Accurate genome assembly from short sequencing reads is critical for downstream analysis, for example allowing investigation of viral variants within a sequenced population. However, assembling sequencing data from virus samples into genome sequence is challenging.  This is due mainly to the virome in vegetatively propagated plant crops such as grapevine is highly complex, often comprising a large number of different viruses and viral strains.  These challenges are compounded in the assembly of genomes of plant viruses because many viruses and viral strains co-infect the same plant.  As a result, these co-infections often lead to recombination (artificial or natural).  The proposed research involves the analysis of deep sequencing data (Illumina) obtained in our laboratory.  The goal of this project is to optimize parameters for genome assembly in order to accurately assemble draft genomes of genetic variants of viruses that exist in a sample.  The student may also take on the development of an algorithm to detect recombination in the genome sequences assembled in our laboratory or those already published by others.

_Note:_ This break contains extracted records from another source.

Each row is followed by its group and then its class within the group.
[-16 -12  -4  -7 -28  37  17  -1  11  -2   6   1  -1   0   1  -4  -5   3
  -5 -23 -11  14   1  11  -4  -4  -6 -17   7 -25  -8  11   5   7   8  -8
  -3   3  -7 -32 -13   6 -12  -4 -18  -3   2 -16  11   0]
R <69>
[-38 -48   2   1 -70  76  14  -7  31  12   7  14  -6  -7 -15 -14  -6  12
  -2 -34  12  15   1  22  -7 -20   7 -53  26 -43  -7  26  12 -28   9 -19
  -5 -10   0 -53 -21  10 -28 -21   0  14  -5  11  12  -2]
D <66>
[-10  -1   3  -4  10  16   7  14  35  13  -4  -2  13  10 -19   5  -4  -8
   4 -16  11   5  -4 -16  -3   9  -4 -17 -13   3  -8  -1  -6   2  -3  -3
  -3  -2  -4  12  -9   9  13  -1   4  -4  -3 -16  18   4]
D <64>
[ -1   5  -2  -8   5  18  11  11  20 -18  -2 -11  12   4  -7  11  11  -2
   0 -14 -10  10  -6  -3   2   7  -8  -4 -12  -3  -2   5  -1  22   2  -4
   3   1  -7   8 -17   4   7   8 -10  -8   2 -30  10   1]
R <69>
[-13  -8   5  -5  -5  35  10   8  27  15   1 -11   5   5 -23   5  -4   3
  -4 -21  13   2  -2  -4   2   2   1 -21  -6  -7  -2  10  -1   3   5  -7
   0  -3   0  -9  -7   7   7  -2  -1   2  -4 -13  13  -1]
D <66>
[ -1  21   2 -15  48 -18   1  25  42  11 -11  -4  15  13 -27  19  -8  -7
   0 -10  12  -3  -5 -38   3  22  -8   1 -30  18 -11  -2 -13  30  -7   3
   0   2  -1  39   1  10  31  13   1 -15  -4 -32  26   4]
D <64>
[-12  -6 -10  -6 -15  27  13  10  23  -4   0 -17   0   2  -3  10  -1  -4
   1 -23  -5  21   2   6   8  -2 -10 -15   0 -17  -4   7   6   2   9  -5
  -1   7  -2  -1 -16   2  -4   9 -16  -3   5 -24   9   0]
R <67>
[ -5  -2   4  -6   9  20   7  12  30  13   3   5   6   0 -26  12  -3   2
   2 -11  23  -3  -2 -10  -1   9  -2 -15 -10   5   2   2  -4  21   6  -4
  -2  -3   2  10  -2   1  16   2   2   2  -5  -9 -12  -2]
D <66>
[ -9  -9   1  -3  -1  25   3   8  29  16  -1   4  16   4 -16   0  -2  -4
   3 -11  11   5  -5  -8  -1   6   1 -19  -2  -2  -2   6  -3 -20   0   0
  -5  -2  -4   3  -6  10   3  -8   9  -1  -3  -3  11  -1]
D <64>
[ -1   8  -8 -10   8   1  14  17  33   0  -3 -11   4   5  -8  13   0  -3
  -3 -16  -2  11  -3  -6   8   8 -10  -7  -9  -4  -2   7  -7  22   4  -1
  -3   5  -1  19  -7   6  -2  10 -15 -11   3 -31  10  -2]
R <67>
[-13  -6   5  -6   3  28   7  11  36  10  -3   3   5   4 -28   4  -3  -1
  -2 -19  13   4  -4 -10  -4   8  -1 -22  -5  -5  -4   2  -2  13   1  -6
  -5   1  -1 -17  -9   8   6  -2   0  -2  -3 -12  19   1]
D <64>
[-11 -19 -10   1 -35  26  13   3  20  -4   8  -8  -4  -7   4  -3   0   5
   0 -20  -9  16   6  16   3  -8  -6 -15  12 -23  -1  13   9  -5   8  -8
  -1   2   6 -13 -10   2 -13   1 -12   3   4 -14   4   6]
R <67>
[-21 -28   3  -2 -33  54  12   4  33  13   3  -1  -4   2 -21  -4  -5   4
   0 -28  13  11   4   8   1  -2   1 -40   6 -21  -2  14   3 -19   8  -9
  -7  -5   1 -19 -16   9 -10 -10  -2   6  -4  -6  15  -2]
D <66>
[  0   6  -3 -11   1  -4  13  12  24  -2   0 -10   8   1  -7   8  -4  -1
  -2 -18  -6   6   2  -4  -5   4  -8  -5  -4  -5  -3   5  -4  32   0  -4
   0   5  -3   3  -7   4  -2  14 -15  -7   4 -30   8  -1]
R <67>
[-13 -16   1  -1 -10  27   5   5  31  14  -1   5   3   2 -16  -1  -5  -4
   2 -16  18   5  -2  -8  -5   0   0 -22   0  -9  -5   9  -1 -30  -2  -6
  -4  -5  -1  -6  -9   8   1  -6   7   1  -1   0  14   3]
D <64>
[ -6  -5   3  -5   5  17   7  14  34  12  -5   1   5   6 -19   4  -3   2
   2 -12  13   4  -4 -12  -6  12  -1 -15 -10   2  -5  10  -2  -4  -6  -2
   1  -3   0  12 -11   9  10   0   4  -1  -5 -14  15   3]
D <64>
[ -6   1  -8  -7  -1  27  13  12  31  -4   0 -13   4  -1 -16  11 -10   2
  -3 -20   9  12   3   2  -1   7  -5 -14  -7  -6  -1   7   1  45   4  -4
   3   6  -2  -7 -11   4   1  10 -15  -4   1 -32   7   0]
R <67>
[ -6  -1  -5  -2 -11   6  11   6  14  -1   1  -7   9   4   0   1  -2  -8
  -1 -17 -17  12   0  -1   1   0  -5 -12  -1 -15  -6   9   4   2   2  -5
   0   2  -3  -7 -14  10  -6   5  10  -5   2 -24  14   3]
R <69>
[ -8  -1  -6  -7  -9  26  11  10  18  -3   1 -10   3  -1  -4   1  -4  -1
   0 -15  -8  17  -1   7   3   2  -7 -12  -6 -11  -5   7   2  17   4  -6
  -1   6  -1  -5 -14   1  -3   8 -15  -4   5 -21   9   1]
R <67>
[ -8   7 -10  -6  -1  11  14  12  28  -5   3 -15   1  -1  -3   9  -2  -5
  -1 -16  -2  16   4   2   4   3 -13  -7  -4 -12  -1   4   3  18   3  -6
  -8   6  -1   8 -12   3  -1  11 -16  -4   5 -22  12   1]
R <67>
[ -2  -4   3 -11   2   0   8  13  28  10   1   4   7   9 -17   6   2  -6
   5 -19   4   0  -4 -15  -3   5   1 -28  -5  -5  -5   6  -9  -8  -1  -2
  -2  -2   0   8  -7   7   8  -1  -5  -8  -2 -19  17   2]
D <64>
[-17 -20   3  -2 -27  37   8   1  26   8   2   4   0   2 -12  -3  -2  -3
   4 -21   7   5  -2  -1  -4  -7   6 -29   7 -16  -8  12   1 -22   0  -9
  -3  -5  -4 -20 -12   9  -7  -7   2   3  -2  -2  14   3]
D <64>
[ -7  -1   1  -6  -7  23  14  13  24  -1  -2 -13   5   0  -6   5  -4  -1
  -6 -20  -6  16   1   3   3   4  -7 -14  -1 -12  -3   7   2  17   6  -5
  -2   6  -2  -2 -11   4   1   6 -14  -1   2 -25   9   1]
R <67>
[-14 -14   5  -7 -17  25   7  10  32  17  21   6   3   5 -25   0   2   6
   3 -26  12  -1  -3  -5  -2   2   4 -30  -1 -11  -2   9  -6   4   7  -9
  -4  -6   5 -10  -7   9  -2  -5  -2   1 -11 -15   5   0]
D <66>
[ -8 -10   1   1  -9  21  10   6  31  12   1   1   4   2 -16  -1  -1 -12
   4 -11   2   9  -4  -5  -3   3   0 -18  -6  -7  -4  11   1 -10   0  -4
  -4  -8   0  -1 -14  10  -1  -3   3  -2  -3 -17  15   3]
D <64>
[ -9  -7   4  -3   0  15   7  11  28  16  -4   0   3   8 -22   6   2  -8
   4 -14   3   2  -4 -11   0  14   2 -19  -8  -5  -3   1  -8 -16   3  -4
  -1  -3   2  10 -10   8   8   1   1  -5  -5 -18  15   2]
D <66>
[ -4   5  -5  -3   4  20  10   7  19  -3  -1  -5   3   0  -6   4  -7  -5
  -4 -13  -4  13  -1   0  13   6  -9  -7  -9  -5  -2   2   6  17   2  -1
   1   2  -6   0 -12   3   2   9 -13  -4   2 -28   7   1]
R <69>
[ -9  -7   1  -9 -10  11  13  17  34  10  -1   1   9   6 -20   4   1   0
   2 -26   3   3  -3  -7 -10   1   2 -23 -12  -5 -11  11  -8   9   3  -6
  -5   0  -3  -9  -9  10  -2   2  -9  -6  -3 -30  17   2]
D <64>
[ -9 -10   7  -5  -5  40   8   0  32  16  -3   7  -1   1 -29   2  -6   2
  -5 -17  18   2  -5  -6  -1   5   1 -23  -7  -5  -4   8  -1   9   2  -5
  -3  -8  -1 -11 -12   8   6  -4   5   4  -5  -8  12   2]
D <66>
[-10  -3  -6  -6 -12  26  19  14  30  -3  -1  -9  -1  -2 -14   2  -4   6
  -6 -24  -5  15   4  -2   0   0  -7 -15  -1 -11   0  10   6  30   7  -5
   2   1   1  -8 -12   5  -4   8 -14  -5   6 -27   7   1]
R <67>
[ -5   5  -7  -8   1  14  11  10  25  -4   1 -10   3  -1 -10  11  -4   3
  -3 -19  -2  11   1  -4   3   9  -9 -11  -4  -8  -6   6   0  39   4  -6
  -2   5  -1  -4  -5   1   1  10 -15  -6   2 -24   5   2]
R <67>
[ -4   2  -7  -5   0  21  14  11  25   0   0 -12   1   0  -3   8  -7  -2
  -2 -12  -5  16   2   2   3   6 -10  -3  -7  -4  -3   5   0  19   5  -2
  -2   6  -8  -1 -12   4   2  11 -11  -4   4 -25   5   1]
R <67>
[-12  -8  -5  -4  -5  25  10  11  32   8   0   3   4   5 -23   4   0  -3
   1 -23  14   2  -1 -10   0   4  -6 -26  -8  -5  -7   6  -3   0   5  -5
  -4  -2  -1   0  -6   7  10  -4  -3  12  -4 -28  14   0]
D <66>
[-32 -44   4   4 -56  58   9  -3  30  14   5   2  -9  -1 -15 -18  -1   9
   8 -30  20   9  -2  14  -5 -12   8 -46  21 -34  -1  18   8 -28  10 -13
  -6  -9   2 -45 -13   4 -18 -17   2  11  -4   9  11  -2]
D <66>
[ -8   0  -1  -4 -12  14  12   7  23  -2   4  -9   3   1  -5   3   4   0
  -2 -19  -9  13   2   1   3  -3  -7 -11   3 -16  -6   8   4  10   5  -5
  -3   3  -2  -6 -11   5  -6   7 -10  -2   7 -24  10   3]
R <69>
[-18 -21   7  -5 -13  35   8   5  31  15  -1   7  -2   3 -28   1  -3   5
   1 -20  17   2  -1  -2  -2   3   4 -33  -2  -9  -4   8  -1  -3   7  -9
  -3 -12  -2  -6  -7   6   5  -6   0   6  -5  -5  11  -3]
D <66>
[-12  -9  -4  -5 -18  33  14   7  26  -3   1  -6   2  -4  -8   1  -5   6
  -6 -19  -4  20  18   8   0  -1  -9 -15   4 -18  -2  12   5  27   1 -10
  -4   4  -4 -19 -11   5  -8   4 -15  -2   3 -16   7   0]
R <67>
[ -7   3  -5 -11   8  10   9  10  32  -4   1  -8   6   6 -15   6  -6  -5
  -4 -16   1  10   2  -9   3   7 -10 -12 -14  -4 -10   4  -2  24  -2  -4
  -6   5  -6   1  -7   7   5  10 -14  -7   3 -27  13   2]
R <67>
[-10 -18  -7  -3 -17  27  14   5  23  -6   5  -2   5  -2  -4   1  -4   3
  -1 -19  -7  14   1   8  -1  -2  -7 -14   5 -14  -1   9   3  22   4  -1
   4   2   0 -19 -12  12  -8   7 -17  -4   1 -21   7   1]
R <67>
[ -6  -8   4  -1   2  44   7   8  28  16  -8   2   1   4 -24   6  -8  -2
  -1 -14  21   1  -3  -9  -2   9   1 -21  -9   2  -3   7   1  -4   8  -3
   0  -7  -5   4  -8   6  13  -5   5   3  -8  -3  10  -3]
D <66>
[-16 -14   5  -1 -10  31   6   6  31  10  -1   7   4   5 -19  -3  -3   0
   3 -17  15   0  -3  -8  -5   1  -1 -28   3 -13  -4  11  -1  -5  -5  -8
  -4  -7  -5 -18 -11   9  -3  -7   4   1  -5  -3   7   5]
D <64>
[  3  10  -2 -13  21   8   5  11  17   1  -2  -5  11  13 -12   9  -4  -6
  -2 -10 -10   7   2 -12   0   6  -6  -2  -7   2  -6   2  -7  25   0  -1
  -4   5  -5   8  -5   2   9   9 -11  -6   1 -30  13   6]
R <69>
[ -5   5  -1 -11   7  24   8   8  18  -1  -2  -9   7   1 -37  11  -8  -1
  -1 -12  -4  10   0   1   2   6  -8  -4 -10  -6  -1   4   1  32   6  -3
  -1   6  -4   1 -10   1   1   5 -14  -6  -1 -25   8   1]
R <69>
[  5  10  -1  -9  23 -14   5  16  29  11  -7  -6  11  13 -25  10   1 -11
   0 -11   9  -2  -3 -23   6  15  -6  -7 -21   7  -7  -2 -15   7  -4   1
   0   3  -2  25  -3   6  16   6  -8 -10   0 -25   8   7]
D <64>
[-13 -13  -8  -4 -19  23   7   5  25   9   2   7   3   5  -7  -4   0  -3
   6 -17   1   7  -3  -3  -3  -3   3 -24   3 -12  -5  12   1 -28   0  -8
  -2  -5   0  -8 -10   9  -5  -8   4  -1  -4  -7  12   6]
D <64>
[ -5  -1  -6  -8   5  12   9  16  35   4   0 -11   4   7 -13   6 -15   0
   1 -13   1  15   0  -5   1  10  -9  -7 -11  -2   1   5   3  27   0  -3
   0  -2  -1  10  -9   7   4  10  -5  -8   3 -28  11   2]
R <67>

Each row is followed by its group and then its class within the group.
[-12   3  -2   1  -1 -10  -9 -30  -3  22  10   9   4  -3   1   6   2   6
   7  -7   7  -7   9 -12 -33 -14  13  -2   9   2  12   1  26  -2 -15   2
   7 -27 -22   1 -20   1  -7   3   4 -17   0  -3   3   4]
(31) (36)
[ -9   6  -7  -5  -1  -1   4 -23   5  19  -9   3   1  -8   9   6  -6  -6
  16  15 -10   1  13 -20 -27  -9  25   3  -7   0  -5   1  18  -1  -7   8
   1 -32 -16  -2 -14  -9  -9   7  -6  -9  13 -15   9   5]
(31) (35)
[ -7  16   4  -1   0   5   6 -29  -5  16  14 -15  20 -13 -56  12  17   1
  20  12   5   7   5  -7 -36  -1  15  10 -21   4 -17   0   6  -3 -11   5
  17 -29  -7   3 -22  -2  -8   0   5  -7  -5  -1  13  -1]
(21) (45)
[ -6   6   3  14   0  -3  -5 -31   8  14   5   1   2  -3   1  11   2  -1
  12  -8   4   0   6  -6 -30   4   3  -3 -12   0   7   5   6   7 -29  -5
 -19 -30  -4  -3 -12   0 -15  13   0 -15 -11   6   4   0]
(21) (43)
[-15   6   4   0  -8  -7   0 -15   2  20  -4   5   8  -6  17  -2  -3   2
  15   6   1   2   6  -6 -27  -6   3  -2  -3  -7   2  -6  12   0 -13  14
 -10 -40 -15   5 -23   5  -4  14   8 -17   1   4   7   5]
(31) (35)
[-20  21  -3  -3  -9 -11   0 -31   4   2  -7  18   4  -6  16   1  -2   8
   4  -2  -3 -11  16 -15 -20 -14   9  -1  -3  -5  13   7  17  -5 -13  -9
   0 -35 -22   2 -20  -4 -22   6  26 -19  -5  -5  12   8]
(31) (36)
[-15  -3   7   7   9  -8   3 -23   4   7  -1 -21   7  -8  -2  12   6 -22
  36  16   9  -2   6  -7 -35  -4   7   5 -16   4 -21   4  -3   0 -12   6
 -10 -35  -7   3 -10  -8  -4  -8  -2 -14 -20  -8   8   8]
(21) (45)
[-12   0  10   9  -2  12  -2 -38  -5  25  -1  -2  11 -12   7  27   7  -3
  40   9   1  -4   4  -8 -45 -18  18   3  -7   9  -4   4  16  -1 -23  11
   4 -52 -65  -9 -24  -8  -3   4   6 -17   3 -18   6  10]
(21) (45)
[ -3 -15   1  13   7   0   5 -35  -3  22  -2  -8   4  -7   2  19   8  -8
  33  30  -3   2   8   5 -30  -3 -21   4  -8  -6  -3 -15   2   9 -16  13
  21 -44 -13  10 -14  -2  16   3  30 -12  44  -2  24  -4]
(21) (45)
[-11  -9  -5   7  -7 -19   6 -26  14  20   3   2   1  -3   7   6  -4   1
  13  10  12 -10  18 -16 -22   5   5   0 -15  -6  -3  -3  17  -3 -11   5
  -8 -37  -9   8  -9  -3 -24  11   0  -2   1  -6   3   5]
(31) (35)
[-11   2   8   8  -6 -20   1 -28  -4   8   0 -13   3 -10   5   7  -2  -5
  44  25   6  -7   7 -20 -32   0   4   0  -9  -3  -8  -8  -1  -3 -11   6
  -8 -23  -7   7  -7  -8 -19   1  12 -24   1  -1   5  11]
(21) (45)
[ -6  11   7   6   1  -4  -6 -30  -3  25  -1   3  13 -12   7  22   1  -5
  12  12  -1   2  19  -5 -34  -5  15  18  -1   0  16  -1  13  -1 -15   6
   7 -36  -7   1 -18   3  -9   0   4 -19   0   5  23  11]
(31) (35)
[  2  -1   5  13   9  14  -3 -33 -10  -4  -7  -2  17 -10 -26  26  11  -3
  23  21  -1  -2   9  -8 -23   6  27   3  -6  14  -6  -1   9   1 -20   5
  14 -32 -18  -4  -9 -10  -8 -10  -3 -16   3 -12   8  11]
(21) (45)
[ -7  -9  15   5   5   8  -1 -37   6  19   1  -3  19 -12   7  30   5  -6
  35 -37  -4  -1  12   4 -43   4  15   5  -2 -11  -1  -2   9   2 -15  10
  -9 -56 -16   7 -17   4 -16  -4  -4 -15  -7  -3  12  12]
(21) (43)
[-17  21  22  16  -2  33 -27 -30  -1  20  -5  -8 -10  -7   6  18   1  -5
  50 -27   4   1  -2  -2 -30   1   1   2 -14 -11   5  -3   5  -3  23   9
 -19 -44  -8   5  -9  -6  -6   4  11  -7  -7 -10   6   5]
(21) (43)
[-30  10   7   3  -8 -19  -5 -39 -13  18  -9  12  -1  -4  11  -5  -4   9
 -18   3   4   0  12 -11 -20  -5   8   2  -3  -5   6  -2  17 -12 -27  -2
  -7 -46 -12  -3 -22  -1  -1  12   4  -8 -10   7   4   2]
(31) (36)
[-11  12 -11  -9   5 -27   2 -27   7  22   6   8   1   0  22  -2  -1  -8
  -1  25  12  -5  15 -14 -10  -5   4   8  -6   3   1  -2   3   0   1  22
  -5 -10  -9   1 -16 -15  -1  16  -7 -13   7   7  14  14]
(31) (35)
[  9 -14 -19   1   2 -65   0 -16   0   4  -5   1   4  -5  -4  -8  -1  -2
  12  -1   2   4  27   6 -19  -4   9   4  -5  -3 -16  -5  -4   2 -13   4
  -4 -14  -2   6  -7  -9  12  16   4 -10   4   7   3  -2]
(31) (35)
[ -3  -1   9  12  -3  11   2 -18   8  26   4 -11   0  -6   8  15   9  -4
  27 -10  -1   5   6  -5 -51   2  13   1  -7   0  -2   1  12   0 -14   4
  -7 -44 -14   6 -21  -9 -12  -8   7 -11  -4  -4   6   7]
(21) (43)
[  3   9   0   1   5   8   4 -43   8  18   5 -17  13 -36   2  26  10  -7
  38   9  24   2   5  -5 -33  -1  32   1  -9   5 -11  -2  -5  -6 -11  14
   2 -40  -7   5 -10  -4 -16 -10  -1 -13  -4 -11  13   7]
(21) (45)
[ -3 -15  21  12   3  26  -6 -21   8   2  -9  -2  -1  -1   4   6  -2  -2
  27 -16  -2   6  -7  -2 -34   5   3  -4 -14  -6   2   3  -1  -1 -10  14
 -22 -28   5   4  -3  -5  -8  -8   2 -14  -8   6  -8   2]
(21) (43)
[ -7  -5   7  16  11  12  -1 -35   1  18   0   1   1  -9  -2  16  15  -4
  30  -6   2  13   3 -10 -32   1  21   4  -3  -3  10  27  13  12 -19   9
  -9 -49 -28   7 -19  -8  -6  -2   0  -9   2  -1  10  18]
(21) (43)
[  2   0   5   7   5   3   7 -39   2  15  -5 -10   0 -25   1  20   1 -22
  38  12   6  11  13 -14 -35  -5  17   0  -6   1  -9   0   0   6 -15  -6
  -1 -49 -13   1 -25  -3  -4  -5  10 -19   5  -2  15   6]
(21) (45)
[ -1 -10   9  10   2 -12   4 -28   1  23  -7  -6   6  -9   9   8   7 -15
  22   8   3   0  12  -3 -29   5  25   4  -8  33  -9   1   2   6 -15   6
  -6 -27  -7   5 -12  -6   1  -1  -6 -10 -10 -25  11   0]
(21) (45)
[-12   2  -3   1  -7 -32   1 -26  14  20  -4  19  -6  -9  12  -4   8   0
  -1   7   5  18  16 -16 -24 -13   6  11   3  -6  11   8  13  -1 -22   0
 -14 -36 -16   8 -17  -9  -2   1 -12 -24  -4   4   0   6]
(31) (36)
[-25  -5 -11   5  -8 -12  -3 -52  20  23   5   8   0 -14   0   3   4   3
   9  11  12  19   8 -17 -44 -11  25   0   6  -7   0  -2  18  -3 -20   9
   0 -65 -26  24 -33  -7  -4   9  -9 -12   3  -6   6  16]
(31) (36)

Each row is followed by its group and then its class within the group.
[ -4  -1 -12 -18  12   0  -9  -4  -3   1  -5   2  16 -11  -3  -4   7  -2
   2  -4  -2   3   3 -16   3   5   1  -4  -7   4   1  -4  11 -25   2  -1
   0  -2   5   9  -9  -7 -19 -18   9   0  17  -9  -2   4]
(33) zeki
[-10   3  -5  -9  18   5 -14  -9 -16  -2  -4  -1  12  -9  -8  -3  21  -1
   8  -6   1   0  -2 -11   3   8   8 -19 -12   7   2 -11  12 -34  -1   2
   2  -3   6   2 -17  -5 -16 -14  20   2  13 -28  -1   2]
(33) zeki
[ -6   9 -20  -7   8  -1 -17   1   0  -4  -5  -4  16   0  -6   1   5   3
  -3  -2   8   4   3 -31  -1  13   6  -9 -14   6  -2   3   5 -38   1  -1
  10  -5   2   4 -20 -10 -22 -19  -3   5   5 -24  -1  -2]
(27) vogap
[  0   6   7  -9  -5  -4  -7  -3 -10  -7 -10  -7  -8   9   1  -4  -8  10
 -16   5   6   9 -13  31   0  11  -2  16  11  -2  -4  13 -12  -2   8   5
   0  10  -3   1   3  -7  -2   0 -12   0  -7  -2   0  -5]
(23) nugip
[ -8   2  -8 -17   2  -2 -10  -5  -7  -2 -11  -1  12  -3  -3  -8   3   8
  -5  -5   7   2  -1  -8   3  11   1   5  -2   0  -3  -2   5 -27   2   2
   2   1  -2   3 -12 -11 -14 -13   4   3  21 -14  -4  -4]
(33) zeki
[  8   0  -2   3  17  -5 -14  -4  -8  -1 -15  -4  22  -7  -6  -2   7   0
  -1 -19   3 -16  -7   0   6  17   9 -11 -12  11  -7  -7  18 -37  -5   2
   2  -1   4   2 -16   4 -16 -10   1   2  10 -26   1   0]
(33) Vuno
[-10   7  -4  13   6   8 -10   0  -2  -4  -1  -1   1   0  -7   4  -2  -8
   8   2  -4  -3   0 -13   0  -3   7 -13  -8   4   2   1   2 -16   2  -2
   1  -8   4   0 -15  -5 -11  -4  16  -2  -7 -17  -1   3]
(27) guzaf
[ -5   2  -3  -6   7  -6 -10  -4  -9  -4 -12  -1   8  -2   0  -4   4   4
  -5  -4   3   1  -2  -8   0  11   3   1   1   2   1   0   6 -23  -2   2
   4   1  -1  -1 -11  -5  -1 -10  -5   2  14 -19   0  -5]
(33) zeki
[ -1  -4   7  -4  21  -2  -9 -11  -8  -4 -13   1  17 -14  -6  -1   8   1
   6 -14  -2  -4  -7   7   7  12   6 -14 -12   8  -6  -9  15 -27  -1   4
   0  -5  -8   3  -8   7 -10 -13  15   4  14 -10  -1   5]
(33) Vuno
[-11  -2 -16 -10 -12   4  -1   4   9   1  11   2   0   2  -2  -1   4   8
  16   7  13  15  10 -31  -3 -11  -2  -2 -13 -10   2  -9   5  -4  -1 -14
   0  -4  -4  -2   2 -13  -3  -8  17   4  16   2  -4  -6]
(27) guzaf
[ -5   7 -11  -2   3   7  -5  -1   2  -1   7   1   0   1  -9   2  -1   0
  13   7   7  10   5 -22  -2  -1   5 -20 -15  -1   1   1   2 -20   3  -3
   1   1   0   2 -13  -4 -12  -8   7  -3 -11 -16   0   2]
(27) vogap
[ -7  -1  -4   1   9   3  -4   0   4   2   4   3   6  -5  -5   3   8   0
  13   0  -1   8   9 -31  -4  -3   1 -19 -10   1   3  -7   7 -12  -7  -3
   0  -5   1   3  -3   3  -3 -11  10   1   1  -5  -1   5]
(27) vogap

This project will include the following objectives:

  1. Data mining to discovery novel viruses and new strains of known viruses from short read lengths obtained from NGS using Illumina technologies.
  2. Development of reliable systems for the accurate genome assembly of multiple viral variants that exist in a single plant sample.
  3. Identification and validation of potential recombinants and sites of recombination from already assembled viral genomes through use of different algorithms developed by others or to be developed in this project.